Return to the key question: am I mentally disabled? damned straight I
am! Isn't everyone?
Of course, the latter question reminds us that the opposite of
"disabled" is "normal" and that "normal" is notoriously hard to pin
down. Does it mean "average" or something "good"? Worse, someone with
"disability" along one dimension is often "gifted" along another, as
with the case of autistic savants (e.g., the fictional Rainman).
Oliver Sacks suggests that this is "normal": people compensate for a
disability by developing an ability. In sum, someone without
"disability" is "abnormal."
"Disability" seems to involve having a hard time functioning in the
society we live in. So its definition is partly or even largely a
product of that society. Poverty seems to be a form of disability.

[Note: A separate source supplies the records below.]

Rows are points. Each copy is the shape, with its points in the same order, turned, moved and blurred by noise. Say if it was mirrored as well.

Shape (9 x 3):
0:  13 -40 -35
1:  15 -27 -29
2: -19  35 -13
3: -37  22   2
4:  -5 -15  26
5: -23  16  31
6:  19  19 -22
7: -30 -22  27
8:  23 -44 -28
Copy 1:
0:  27  38 -28
1:  16  32 -29
2: -48  21   1
3: -37  15  24
4:   6 -11   8
5: -26 -18  26
6: -25  19 -36
7:   8  -5  33
8:  33  30 -36
Copy 1 is: mirrored
Copy 2:
0:  21 -41 -52
1:  18 -27 -44
2:  47  18  -5
3:  41   3  17
4:  -5  -8   4
5:  18  11  26
6:  27  20 -41
7:   7 -27  23
8:   8 -37 -60
Copy 2 is: mirrored
Copy 3 (9 x 3):
0:  15 -15 -43
1:  10 -15 -33
2: -29  13  22
3:  -2  30  33
4:  37  -9  27
5:  15   2  45
6: -24 -22  -1
7:  43  10  28
8:  24 -19 -41
Copy 3 is: mirrored
Copy 4:
0: -53  -8 -14
1: -37   1 -15
2:  15  21  28
3:  21  -5  39
4:  19 -31 -12
5:  38 -18   8
6:  -2  30  -5
7:  12 -47   4
8: -46  -7 -29
Copy 4 is: only turned

Shape, 7 rows:
0:  39   7  38  25
1: -19 -22 -28 -31
2:   6  13 -45 -16
3: -21  10  13 -26
4:   0  -7 -20  12
5:   5  -4  57   5
6:  -6 -18 -42 -55
Copy 1, 7 rows:
0:  46   7  32  27
1: -45 -22 -36  -2
2:  -2 -43 -45  22
3:   3  -7 -21 -25
4:  -6  -2 -22  32
5:  24  25  23 -14
6: -46 -48 -29  -3
Copy 1 is: only turned
Copy 2 (7 x 4):
0:  -4  42  -8  48
1:  19 -20   8 -35
2:  13 -34  32   4
3: -10  20  22 -24
4:  -1 -17  -6  10
5:  -9  60 -13   6
6:  42 -27  28 -37
Copy 2 is: mirrored

Shape:
0:   4  -3  20  11
1:   0  -6  24   7
2:  11  -5  28 -38
3:   9  -4  -8   8
4: -19  -5  -5  -6
5: -24  21  24 -13
6:   4   2   4  13
7:   7   5 -25  13
8:  12  -5 -36   9
Copy 1, 9 rows:
0: -16 -14   7   2
1: -17 -18   6  -1
2:  10 -31 -29 -11
3:  -2   8   3  13
4:   4  12   6 -20
5:  14 -26  18 -27
6:  -6  -1  11   9
7:  10  23  14  21
8:   9  34   5  23
Copy 1 is: only turned
Copy 2, 9 rows:
0:  15  21  17  12
1:  20  19  22  10
2:  60   2   7   2
3:   3   4  -4   7
4:   7  -5  15 -16
5:  30  27  20 -30
6:   5  17   4   5
7: -10   3 -14  -2
8: -13 -12 -18   5
Copy 2 is: only turned
Copy 3:
0:  25  10  -6   0
1:  24  12  -3  12
2:  -9  43   6  14
3:  13   0   5 -18
4:  -9 -12  -5   1
5: -12  18 -35  19
6:  21   3 -10 -11
7:   6  -8  -4 -30
8:   8 -11   9 -39
Copy 3 is: only turned
Copy 4, 9 rows:
0:  14 -16  19  16
1:   7 -21  16  17
2: -19 -44  30  -7
3:  23  -8  10  -9
4:  -3  -6  -9  -3
5: -27   0  18  12
6:  20  -4  16   2
7:  33   6   6 -20
8:  39   1  -2 -30
Copy 4 is: only turned

Shape (11 x 6):
0:  20   5   2  26 -14 -21
1:  13   2  10  12  18  19
2: -42  -1  14  24  -9  28
3:  41 -21   6  23  46   7
4: -22  -8 -10  24  10  34
5: -27  10 -16  17 -48   5
6: -37 -41   5  -3  30  -1
7: -24  14 -30   7  60 -11
8: -12  11  12  -3 -31  29
9: -34   7  12  20  -6  11
10:  60  16 -19  -8  -6   0
Copy 1:
0:  37 -29   3   4   7  16
1:   0   4  -6 -13  19  11
2: -14  14  19  38   6  -4
3:   9 -14 -31 -35  43  -4
4: -13  20 -13  26  14   3
5:  13  -6  11  51 -19  34
6: -30 -14 -15   8 -11 -37
7:  21  30 -42 -10 -23 -33
8: -14   3  26  18  -5  35
9:  -2   9  20  27  -4  -4
10:  29 -20 -23 -31   4  57
Copy 1 is: only turned
Copy 2:
0: -12  -6   1  36  22 -11
1:  10 -10   6  -3  12  20
2: -28 -38 -10 -38  23  -3
3:  10  -4  35  24  17  48
4: -27 -12  -4 -28  12  25
5: -44 -23 -35   1  10 -29
6: -40 -16  47 -28  -6   4
7: -22  49  28 -28  13  15
8:  -2 -40 -27 -14   3 -15
9: -25 -19  -1 -27  21 -12
10:  20  10 -14  48 -13   9
Copy 2 is: mirrored
Copy 3, 11 rows:
0: -25 -10   2  16  13 -19
1: -23  -7 -12  -2 -14  18
2:  25 -26  12  24 -18  27
3: -53   6 -39  -1   6  30
4:   7 -24 -21  23 -30  26
5:  29 -37   8  26 -16 -28
6:  27  20 -36  10   0  32
7: -11  41 -33  43 -42  15
8:  14 -34  11 -12 -25  -2
9:  20 -13  11  24 -14  19
10: -50  -6 -25 -18 -11 -41
Copy 3 is: mirrored
Copy 4:
0: -10   3  13  25   1 -17
1:  32  16   6  -2  11 -19
2:  20  30  -5  -5  40  33
3:  36  29  37   3   5 -55
4:  15  36  -3 -15  43  -3
5: -27  13 -24   2  25  27
6:  16  32  48 -37  21  16
7:  15 -15  36 -41  52 -27
8:  12  15 -28  -5   2  20
9:  16  12   4   0  32  26
10:  -1  -6 -13   0 -23 -54
Copy 4 is: mirrored

Shape (14 x 8):
0:  -6   1  -2  16  -3 -21  -2   6
1: -27 -12  20  14 -10  21 -22 -14
2:   3  14 -10 -27  -4  38  -3 -17
3:   7  -6  48 -34  17  21  18  -3
4:  -4 -20 -25   8 -21 -42  33  59
5: -13 -27  12  10  -1   1  -7  18
6:   0  -6  18  37 -21 -18 -23  -5
7:  15  -2  -4   8  -6 -21  42   5
8:  12  12 -19   0 -11   2  -7   0
9:   9  -5  34  23  36   1 -24  -7
10:   7  -6 -10  13  10  32  -8 -22
11: -26  -8 -10  20  -3 -20 -12   1
12: -16  19   9  -9  -7  15  12 -21
13:   4 -16 -16 -37  -8   7   7 -18
Copy 1 (14 x 8):
0: -28  -9   2 -15  -2   6   4  10
1:  21  -2  40 -20  13  16  -3  11
2:  34   7  14  28  -4  -8 -14 -10
3:  19   1   8 -28  10 -14 -37 -51
4: -50   0 -38  -1  -6  58  14  -9
5:   1  -6   2 -30   0  29   3   2
6: -24  -8  35 -33  -9  12   4  22
7: -39  15 -11  -3   2   3   7 -22
8:  -4   1   5  15 -23   2  -1   5
9:  12 -13   3 -50  -7 -26 -10  13
10:  25  12  19  -4  -9 -16  16   5
11: -19 -22   5  -8   8  20   8  24
12:   2   6  23  13  24 -11 -17  -9
13:  15 -16   8  24 -12   3   3 -37
Copy 1 is: only turned
Copy 2, 14 rows:
0: -12  10   4  -2   0 -10  -1  27
1:  -2  -1  12  46 -13 -21  -1  -3
2:  40 -13  24   1   3 -21  -6 -19
3:  -1 -42  38  15  22  13 -33 -14
4: -24  40  44 -41 -18  15 -16  56
5: -17  14  33  23   1   1   0  13
6:  -9  14 -10  35   1  -5  -4  41
7:   2   7   5 -29  -2  29 -24  22
8:  18   5   8 -10   7 -16   1  17
9: -28  -6  -5  30  45 -10   0   3
10:  17  14   2  18  15  -6  12 -20
11: -23  17   3   5 -20 -16   9  23
12:  12 -16   2   6 -15 -15 -26 -14
13:  28 -22  29  -9 -12   6  12  -6
Copy 2 is: mirrored
Copy 3, 14 rows:
0: -19   2  10  11  -6 -19 -18  14
1:  12 -20  19 -13  14 -28 -32 -10
2:   5 -10  -2 -22  18  21   6 -27
3: -21  -7  29 -47   7 -17  25 -34
4: -55  10 -31  -8 -42 -13 -13  38
5: -17 -21  12 -23 -19 -27 -30   0
6:   2 -21  25   5   1 -38 -22  29
7: -43  -8 -11   8  -1 -11  17  15
8:   6  -3  -5   3  -2   8  -5   2
9:  -3 -21  60  10 -14 -20  -8 -14
10:  -5 -41   9   5  12   7 -13 -16
11: -14   0  -2  12  -8 -28 -39   6
12: -12   4   6 -13  34  -7  -5 -15
13:  -6  -8 -30 -12   0  -6  12 -27
Copy 3 is: mirrored

Shape:
0: -37 -16  -6   2 -10  19  27  -3  13
1:  -1 -19  -4  14 -37  24   2   4  26
2:   4  29  28 -16   8 -16  29  13 -16
3:  -4  25  -7   0  -7  -2 -27  18 -17
4:   7   3 -12 -23  12 -16 -21  29  18
5: -16  10  33  23  -3 -17  19 -19 -22
6: -19 -21   1   9  -7  15  31   9   3
7: -14 -15  25  13  -2  -8  28  18  -6
8:  27  10 -11  -8  21 -12 -23  13 -22
9: -34 -25 -13  34 -32  15  -9   7  39
10: -16 -15  22 -32 -14 -15  12  -2 -19
11:  18  16 -11 -11  17 -18  -5   1   9
12:  23  18 -38  -9  -1 -34  -8  25  -3
Copy 1, 13 rows:
0:   3 -10   0 -18  29 -14  35  -4   3
1:   8  23  -5 -21  19  22  31  -6  -2
2:  -7  -6  43  14  -6 -20 -24 -33   4
3:  27   0   8   2 -37   3  -7  -4  20
4:  -8   7 -17   7 -35  17  -2 -35  11
5:  -9 -22  40 -19  15  -9 -23  11  21
6:  -1   8  -1 -21  28 -17  18 -12   8
7: -10   7  25 -13  22 -18   8 -20  31
8:   3  12 -15  26 -32   7 -27 -10  15
9:   7   4 -14 -60  15  22  42  -2  11
10: -21  -6  34  22  -1  -3  17  -4  26
11: -10   4  -6  10 -23   3 -25 -20  -4
12:  -8  25 -16   0 -55 -14 -13  -9   0
Copy 1 is: only turned
Copy 2 (13 x 9):
0:   5 -34  10  -3  26 -23   5 -16 -25
1:  -5 -38  18  41  -1 -17  11   2 -24
2:  10  -1 -35  -9  17  21 -33   6 -11
3:  13  11   0   6 -35  19  -7 -11  -7
4:  34  10  -4  25  -9  -1  -2   6  25
5: -25 -24 -16 -23  22  35  -4  -6 -15
6:   7 -25  -4  10  31 -12  10 -16 -24
7:   6 -29 -25   6  34  13   4 -20 -18
8:  12  36 -20   4 -21  18  10  10   2
9:  -6 -47  43  34   5 -11  23 -25  -2
10:  30 -32 -23 -18   8  12   8  17 -18
11:   9  22   0  10   3   9  -5  17  14
12:  36  35  12  29  -2  27   0   9  -1
Copy 2 is: only turned

Shape, 13 rows:
0:   5   9 -16  16  24  13  -4  14 -60
1:  18   4   0 -38   4   3  -6  14   6
2: -22  18 -16  22  42 -22  12  12 -12
3:  15   0  34   9 -11  11   1  10  -4
4:  21   2   1  13  -4   2  -2  12  -3
5:   1  25   2 -19 -11  -9  39  -4   4
6:  12  44 -14 -14 -10  10  21  10  -7
7:  14  12  -9  -4   5  13  20  10   5
8:  10  17  13  20  -9 -13   7 -11   2
9: -27  10 -16   5 -10   0   5   8   4
10:  15   7   5  19 -11  13   4 -20 -23
11:   2  -1 -15  -9  -9  -6   6  12  -2
12:  17   8  21  21  16   8  -3  -3   4
Copy 1, 13 rows:
0:  -7 -17 -37  53  20  15  -8  -7 -14
1:  23  -8   9 -12 -11  25  10  -7 -13
2: -20  30 -26  28  -5 -16  -6   1 -33
3:  24  -5  15  23 -10  -2 -11  -5  25
4:  13 -16   0  13   5 -13  -7  -4   1
5:   7   4   0 -16 -27   7 -41  -7 -12
6:  26  -8 -26  -6 -10   9 -35  -9 -20
7:  11  -2 -11  -8   1  -1 -16 -19  -8
8:  11   3   7  10  -3 -16 -30  18   6
9:  -3  -1 -29   0 -30 -12  -4   7   2
10:   1 -17  -8  22  12   4 -30  12  20
11:   1 -17 -10  -4 -19  -1  -2  -2 -14
12:  13  17   4  20  11 -12  -7   4  16
Copy 1 is: only turned
Copy 2:
0:  31  11 -16 -20  -6  45  17  -4 -44
1:  -7  17  10   4  36  20 -17  -3  -1
2:  11  20 -13 -18 -38  11   3  29 -10
3:  21 -25  10  28  15  12 -11   4 -15
4:  24   6  -4  26   8  11  -4  -4 -11
5:  21  21  41  -3  16 -12   2  16   2
6:  19  39  30  10  20  11  12  14 -21
7:  17  17   4  10  20  12  11  12   1
8:  20   1  20  20 -14  -6  -2  -6 -10
9:   0  15  -5   2   6 -20  14  12 -24
10:  31  -7  12  12   0  10  19 -20 -19
11:  10  22  -3   2  19  -5  -3   2 -12
12:  12 -12   4  29 -10  21   1   1   1
Copy 2 is: mirrored
Copy 3 (13 x 9):
0:  21 -12 -54   7  -1 -10   5 -42  22
1:  -1  18   4   2 -16   9  25   3  26
2:  31 -35 -23   0   8  20 -18 -10   9
3: -15 -12  10  14   1 -26  22 -17   5
4: -17 -11  -8  -3   1 -10   7 -15  22
5:  25   0  19  -2 -18 -22  -9  10  25
6:  21  -9  -4   0 -21 -25   7  10  48
7:  10   0  -4 -11   3 -10   8  -3  35
8: -11 -19   6  15  -6 -20 -19  -8  16
9:   8 -14 -21  -5  -1 -13  -4  26   5
10: -10   1 -19  17   2 -35 -12 -24  18
11:   1   0 -12 -17 -17  -6   4   2  11
12: -11 -12   5  20  21  -6   3 -18  17
Copy 3 is: only turned
Copy 4, 13 rows:
0: -30  -3  19 -13  50  11   9  26   9
1:   2 -20   0   6  -2 -13 -13 -15  31
2: -22  32  -9   9  47  10  -6  -8 -14
3:  21  -5   6  18   4  -4  11  17   0
4:   5  -1  16   2   7  -9  -9  10  -5
5:  23  -6 -11   9   3  37 -27 -18   6
6:  -1 -22  -5   8  16  24 -40   5  11
7:  14  -8  -8  -3  15   2 -22   2   3
8:   8  -3  17  19   5  10  -4  -2 -31
9: -16  15 -17  -6  -5  14 -13   3  -8
10:   6 -22  17  -4  12  14   9  10 -23
11:  -2   8   6  -8  -2   5 -19  -9  12
12:  13 -10   5  21  21 -14   5   5 -21
Copy 4 is: only turned

Shape:
0:  -1  -4  12  -3  34 -21  25  -3  48 -17   3
1:  18 -14   4  -1  25 -29  -4 -31  33  10 -30
2:  10  33 -15  -4   2  17 -13 -15  10  15 -34
3: -10  10  -8   3 -15  25   7   7 -26   0 -52
4:   6   8   6  -9   2  -3   8 -35 -16  14  23
5:  -8  29 -19  11 -28   7   7   5  16   6 -39
6: -10  21  -7 -17  -4  23 -12  16   4  -4 -36
7:  16  -5  -8 -25   3 -17   6  18 -20   9  42
8:  -4  -8   3   7  -6  -4 -19   8 -31  15  29
9:   8  -1 -25  -5   4 -24 -12 -20 -25  -9  23
10: -22  15 -10 -12 -14  20 -13  11 -12 -19 -12
11:  -6  33  18 -13 -16 -13 -14   3  16 -11 -22
12: -13  24 -11  15  -6  29 -19   9   6  -1 -31
13: -26 -28 -16 -26   3 -18  -7  -8 -14  17  39
14:   7  -5  -7  -6 -27  23 -13  -5   9 -10 -13
Copy 1, 15 rows:
0:   6   1 -15 -22 -13 -52 -16 -13  -4  29  30
1: -18  -2  -1 -13 -26 -52 -32 -14  -4   2 -19
2:   8  11  -6   1 -36  -4 -27 -13  37 -25 -11
3:   2  16 -18 -26   7  24  -2 -11  29 -39 -16
4:  -6 -18  10   9 -24  14 -25   6 -15  -1  15
5:   7  47 -17 -24 -25   6 -16  -1  29 -22  -4
6:  22  16 -12  -8 -11  -2  10  -7  38 -20  -9
7:  13   3   8  40  15   2 -12  20 -18  13  20
8:  13   1  28  10  10  28 -13  13  -6  17  -6
9:  13   7  32  21  -6   3 -20 -10 -30 -11   7
10:  26  17   5  -9  -7  16  21  -9  18 -17   2
11:  32  17 -22 -11 -38  -7   3  -1   6   1 -17
12:  20  24   2 -21 -16  12  -7 -18  45 -12 -12
13:   0  -3  46   9   7  -9   3  33 -19   3  18
14: -12  24   1   3 -19   9  14 -15  18  -1  -7
Copy 1 is: only turned
Copy 2, 15 rows:
0:  -4  39  -8  10  31  12 -15  20  23 -11   6
1:  18  31 -11  10  27  16  20   6   4  -4 -42
2:  18 -19   9  18  -9  22  41  15  17   7 -11
3:  30  -7  20 -17 -30 -13  45 -12  26  14  15
4:  -2  -7  35  25 -13   1 -11   8 -13   3 -18
5:  35 -19  11  11  -8  14  33 -14  33 -12  17
6:  24 -14 -10  -4 -29  13  30   4  18   7  18
7: -30   5   1  34 -28  -3 -23 -27 -17  -1   1
8: -10 -21   5  23 -24 -35  -9 -12 -19   0  -6
9: -13 -23  11  11  -8   0 -22 -18   0   9 -30
10:  16 -30   3 -15 -29   1   6  -3  13   8  20
11:  41  -8 -16  21  -2  19  -1   6  11  14  16
12:  23 -31  -1  -5 -12  -5  39  11  25  -7  14
13: -12   0   1  12 -41  -9 -37  -9 -13 -29 -26
14:  17 -21   7 -15  -6  17  17  -9 -15 -10  14
Copy 2 is: mirrored
Copy 3:
0:   5  -7  14 -36  -7  42 -21 -10   9 -30  15
1:   9 -19  24  -2  -7  16  10  10  47 -20  35
2:  14   1  14  38 -10  21  -6  14  27  34   6
3: -18   9   1  19   2  20  34  15  21  49 -19
4:  -8 -23  13   6 -17 -18  -7  13 -20   8  14
5:   4   6  -3  17  20  26   0  -8  29  50   6
6:  23  13   0  10 -10  30  12   9  17  37 -25
7:  13 -15 -25 -17 -17   4  -9  28 -40   4  20
8:  -1 -21 -40   7 -30 -11   7  11 -21  10   4
9:   6 -60  -6   7 -10   6  12  13 -24   4  12
10:  11 -10 -12  11  -6  16  12   0  -6  35 -36
11:  35  12  13   4  -6  16  17 -25   4  21   5
12:   3   6 -12  29  -7  28   3  -5  24  38 -22
13:   2 -53 -25 -33 -32 -16  -5  19  -9  13   0
14:  18  -5  -9  15  14  -2   1  11  15  13 -21
Copy 3 is: mirrored

Shape (17 x 12):
0:  -1 -23  -4   9  20  17  25  15   2  16   5  38
1:   4 -60  11 -12  22   3  20  11  -5   9   1 -13
2:  -3   9 -19  10 -14   9 -11  10  14 -55 -10  12
3:  13   7  14  -4 -18   7  25  -7  -1  14  -6  -3
4:  18 -26 -16  -2 -18 -26  16  16   6  11 -11   0
5: -16   6   7  -3  -2   4 -20  35 -25  10   0  -1
6:  11   0  -1  17 -20  17  23  -6   1  13   4 -17
7:  18   8  11 -12  14 -18 -17 -10   4  15 -10  -9
8:  12  -8  -9   2  -6  -4 -25  13 -10  10  -3   0
9:  20   7   2   1 -14   6  24  -9   3 -26  12  14
10: -16 -14   0  39   0  -4  14  -9  -2  -3  -1 -15
11:   6   9   1  -1  -3  13  20  -9  -2  10  -5 -10
12:  -6   8   5  -1   2  15   2 -11 -19   9  15  -5
13:   7  -3   3 -12  20 -18  22   7 -10   9   7 -18
14:  17  12   0  12 -14  12   6  25   3  16  10 -13
15:  15   6  12   8 -19   6   6  13  14  -3  12   4
16: -51 -28 -16 -11  -4  16  10  -8  10  12  10 -12
Copy 1, 17 rows:
0:  -9 -45  -3 -20  19 -10   1  -8  25  16   1 -14
1: -33 -31  -3  19  16  -4  38  13  46  12  -7  -7
2:  42   7 -20  -3  11 -27 -15  31   4  19 -10  15
3: -18   5  -9 -23  -6  11  24   3   5  15   4   6
4: -17   4 -31  -9  31  -5  29  14  16  -5 -16 -13
5: -19 -11   2  10   2   1 -20  33  -5 -14  16 -12
6:  -1   9 -18 -13 -17  10  21  -5  19  14  13 -10
7: -16  13  14   5  23 -13  27  -1 -13  -8  18  10
8:  -9   8  -8  11  25  -3   3  15  -3   2  14 -20
9:   8  -7 -25 -13  -2  -9  13   4  -5  35   1  21
10:  14 -11  -9  -1 -22 -17  29   9  17  -6   2 -18
11: -13   6  -5 -12 -16  -3   8  -6  14  13  10   5
12: -13  -4   1  11 -19  -3   3  -5   1  15   8  -4
13: -35  -8 -18  11   2 -17  23  -1  10  -7   4  12
14:  -1   3 -24  -7   4  19   4   8  11  -4  28  -1
15:  10  -4 -21  -7  10  18  10  10  -3  11  11  10
16:  -3 -13  14  14 -18   9  -3  -2  36  -7 -37 -15
Copy 1 is: only turned
Copy 2 (17 x 12):
0:  -1  -2 -12  34 -11   3  18 -18 -39 -33   2  14
1: -10 -14  19  17  20 -23  45  -7  -5 -30  -2  35
2:  -2  23  13   9 -12 -21 -12 -36 -17  19   1 -35
3:  24  -9   4  -9  -7  10   5  -5   0 -12  22  17
4:  27 -36   8  22  -2 -26  16 -12  -9   5  -1   8
5:  -8   3 -24  -9 -33 -14  10  -7   9  -7 -25  10
6:  21  -1  18  14 -11  19   8  -9  11  -1  11  16
7:  -4 -32  -3 -15  10   2 -16   8   2  -9  -9   4
8:  -6 -26  -4   6 -19  -5   7 -12   8  -3 -14  -7
9:  11   3  16   0  -9   2  11 -11 -27   4  33 -16
10:   3  15   9  36  -3  -8   0  12  12   4   5  14
11:  20   1   2   3   1  14   3  -9   3 -11   7   8
12:  -6   5 -12  -1  -7  18  13  -1   7 -10   9   3
13:  10 -13  -3  -6  17  -6  26  18 -11  -1  -6  16
14:  16  -8   6   1 -28  16  10 -13  -6  11 -13  18
15:   2 -12  11  -3 -27   2   1 -16 -17  11  10  12
16: -10  15 -24  32  21  -6  20 -35  20   3  12  27
Copy 2 is: mirrored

My experience with the "Disability Rights" community is with those on
the autism spectrum. A lot of adults with autism or Asperger syndrome
want to end this business of looking for a "cure" for autism/AS,
because that "disorder" is inextricably intertwined with their
personalities. A "cure" would likely involve killing those
personalities. Instead, they want society to start being more tolerant
and accommodating.
That makes sense to me. But it would be utopian to expect that society
is going to come around immediately. People with disabilities are
likely going to have to make some accommodations, to be tolerant of
some of society's foibles, while working to communicate with and
convince society of the rightness of their cause.
Am I mentally disabled? sure. in addition to (mild) Asperger syndrome,
I've got dysthymia (mild, chronic, but intermittent depression). But
intermittently, I think it's because society is so chronically
depressing. And society's depressive [depressogenic?] side isn't mild.
(Alas, the various lefts in this country seem to suffer from many of
the same disorders that society at large has.)
--
Jim Devine / "Segui il tuo corso, e lascia dir le genti." (Go your own
way and let people talk.) -- Karl, paraphrasing Dante.